The News Desk is a collection of news, notes and breaking items affecting the Fredericksburg community.
UMW, hospital groom partners
BY CATHY JETT
Sean Thacker wants to capture a bigger share of the janitorial business at Mary Washington Healthcare.
His company, PBM Supply, already works at 17 of the buildings on the MWHC campus in Fredericksburg, but not at the hospital itself.
So Tuesday, he and his general manager, Mike Hill, attended a seminar at the University of Mary Washington’s Anderson Center on how to do business with both MWHC and UMW.
They were among 177 area businesspeople at the event, which the Fredericksburg Department of Economic Development and Tourism organized in partnership with MWHC and UMW. It was designed to help local businesses supply more of the goods and services the two entities purchase each year.
Karen Hedelt, the department’s director, said earlier this year that the idea was sparked by 2010 report that MWHC commissioned that showed it spent nearly $64 million with local vendors and nearly $34 million elsewhere in the state. A 2008 study done by UMW found that the university spends $4.7 million in the Fredericksburg region on procurement outlays and $21.7 million statewide.
Alan Edwards, vice president of supply chain solutions at MWHC, said that the company does much of its buying through a Dallas-based group purchasing organization that 1,400 hospitals belong to, and through a regional supply chain network with a combined purchasing power of $1 billion.

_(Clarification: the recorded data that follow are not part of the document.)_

Rows are points. The window is the flat piece filled in between its corners: a triangle in 3 columns, a solid with four corners in 4, and so on. A path goes straight from each point to the next, and from the last back to the first. List the points from which the path goes on through the window.
In the rows, zero is written as 128.

Window, 4 rows:
[[146 140  62  97]
 [157  89  79 113]
 [139 199 203 137]
 [ 94 121 143 141]]
Path:
(1): [144 196 182 151]
(2): [125 171 212  91]
(3): [128 166 144  82]
(4): [134 173 125 175]
(5): [141 149  60 127]
(6): [144 126  89  72]
(7): [146  74  56  71]
(8): [149  85  47 147]
Through the window after points: 1, 5

Window (6 x 6):
[[ 15 163  33  38 134 119]
 [116 124 108 110  38 166]
 [167 102 139 189 182 149]
 [171 116  68 140 141 156]
 [152 151  94 193 109 142]
 [188 141 121 149 164 104]]
Path:
(1): [143 140 136 118 121 203]
(2): [94 91 53 86 67 97]
(3): [164  94  89 140 121  80]
(4): [154 148 114 131 158 162]
(5): [146 176  83  71 122 189]
(6): [114 132  69 136  96 128]
(7): [ 89  83  72 155  50 105]
(8): [137 194 106  94 131 189]
Through the window after points: 7

Window (6 x 6):
[[121 229  66 134 155 174]
 [ 78 100 138  84  83 143]
 [123 216 133 151 122 143]
 [ 81  78 128 136 124 121]
 [179 106 187  62 174 132]
 [ 63  48  74 117  25  63]]
Path:
(1): [ 92  86 139  66 133  85]
(2): [ 55 176 124  87 108  84]
(3): [162 135  96 152  96 169]
(4): [101  65 119 160 100 150]
(5): [ 73 131 146  75 159  79]
(6): [ 32 130 118  95 151  87]
(7): [155 108 134 145  53 172]
(8): [129 122 109 158 128 173]
(9): [ 85 154 117  92 141 107]
(10): [ 53 177 112 104 170 109]
(11): [162 129 130 147  25 162]
(12): [133  62 144 133 134 165]
Through the window after points: 4, 6, 8, 10

Window, 8 rows:
[[155 138 185 137 169 211 131 119]
 [128 140 103 113 131  85  85 105]
 [ 98  78 103 123 202 144 145  93]
 [ 79  90  94  15  93  27 106 199]
 [ 26 113 233 239 107 108 111 110]
 [121  87 139 168 230 145 124 155]
 [169 211 165 119  77  80 174 103]
 [140 150 104 156  69 108 145 120]]
Path:
(1): [120 155 147 117 137 142 121 148]
(2): [129 156 126 113 178 162 123 129]
(3): [182  52 183 141  84 110 161 126]
(4): [131  52 179  93  82  70  93 153]
(5): [ 71 141  77  44 126  61 127 179]
(6): [ 93 195 107 161 151 116 110 149]
(7): [169  95 165 121  96 112 132 122]
(8): [192  60 159  90 138  85 123  83]
(9): [ 73 160 123 132 132 117 155 156]
(10): [ 64 149  71 151 150 151 168  98]
(11): [172  41 185  92 204 104 107 112]
(12): [133 101 182 176  76  60 130 121]
(13): [ 91 207 137 106 137 141 125 148]
(14): [102 167 133 147 187 167 113 160]
(15): [153  56 150 154 160  74 157 106]
(16): [186 100 162 166  98  73 107  59]
Through the window after points: 4, 10, 14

He said the vendors who want to sell products and services to MWHC must be authorized to do business with the government and must not be on a sanction list. The company would lose its Medicare and Medicaid funding if it did business with a sanctioned vendor.
Edwards said he typically asks vendors if they will make money from a contract with MWHC, and will check such things as their tax liens to make sure they don’t get in over their heads.
“This is a partnership,” he said.
Erma Baker, UMW’s assistant vice president for business services and chief purchasing officer, said that the university’s top spending categories include architectural/engineering, construction, campus dining services, course materials and IT goods and services. It is embarking on a number of construction projects, including the renovation of Mercer Hall and the Woodard Campus Center next year.
UMW makes procurements through eVA, the state’s electronic purchasing system. Vendors must register with eVA in order to tell state agencies and local governments what they sell, and to find who might be interested in buying their goods and services. Registration is free on eVa’s website, eva .virginia.gov.
Following the seminar, participants had a chance to talk to representatives from MWHC, UMW, eVA, the Virginia Department of Minority Business Enterprise, the Virginia Department of Business Assistance and the Fredericksburg Department of Economic Development and Tourism. They also could walk over to Eagle Village to get individual help at UMW’s Small Business Development Center.
Among those who stood in line to talk to the representatives was Ethan Van Brunt, owner of VB Energy Design in Fredericksburg. He stopped by the eVA table to get more information, and got walked through its website. Among other things, it includes tutorials and how-to demonstrations for buyers and guidelines on how to search for business opportunities online for free.
“For me, as a one-person operation, you want to find customers who don’t have multiple levels of management,” he said. “You want to go to the head decision-maker.”
Tuesday’s event was the first of its kind, and Hedelt said she was pleased by the turnout. A spinoff focusing on construction is being discussed.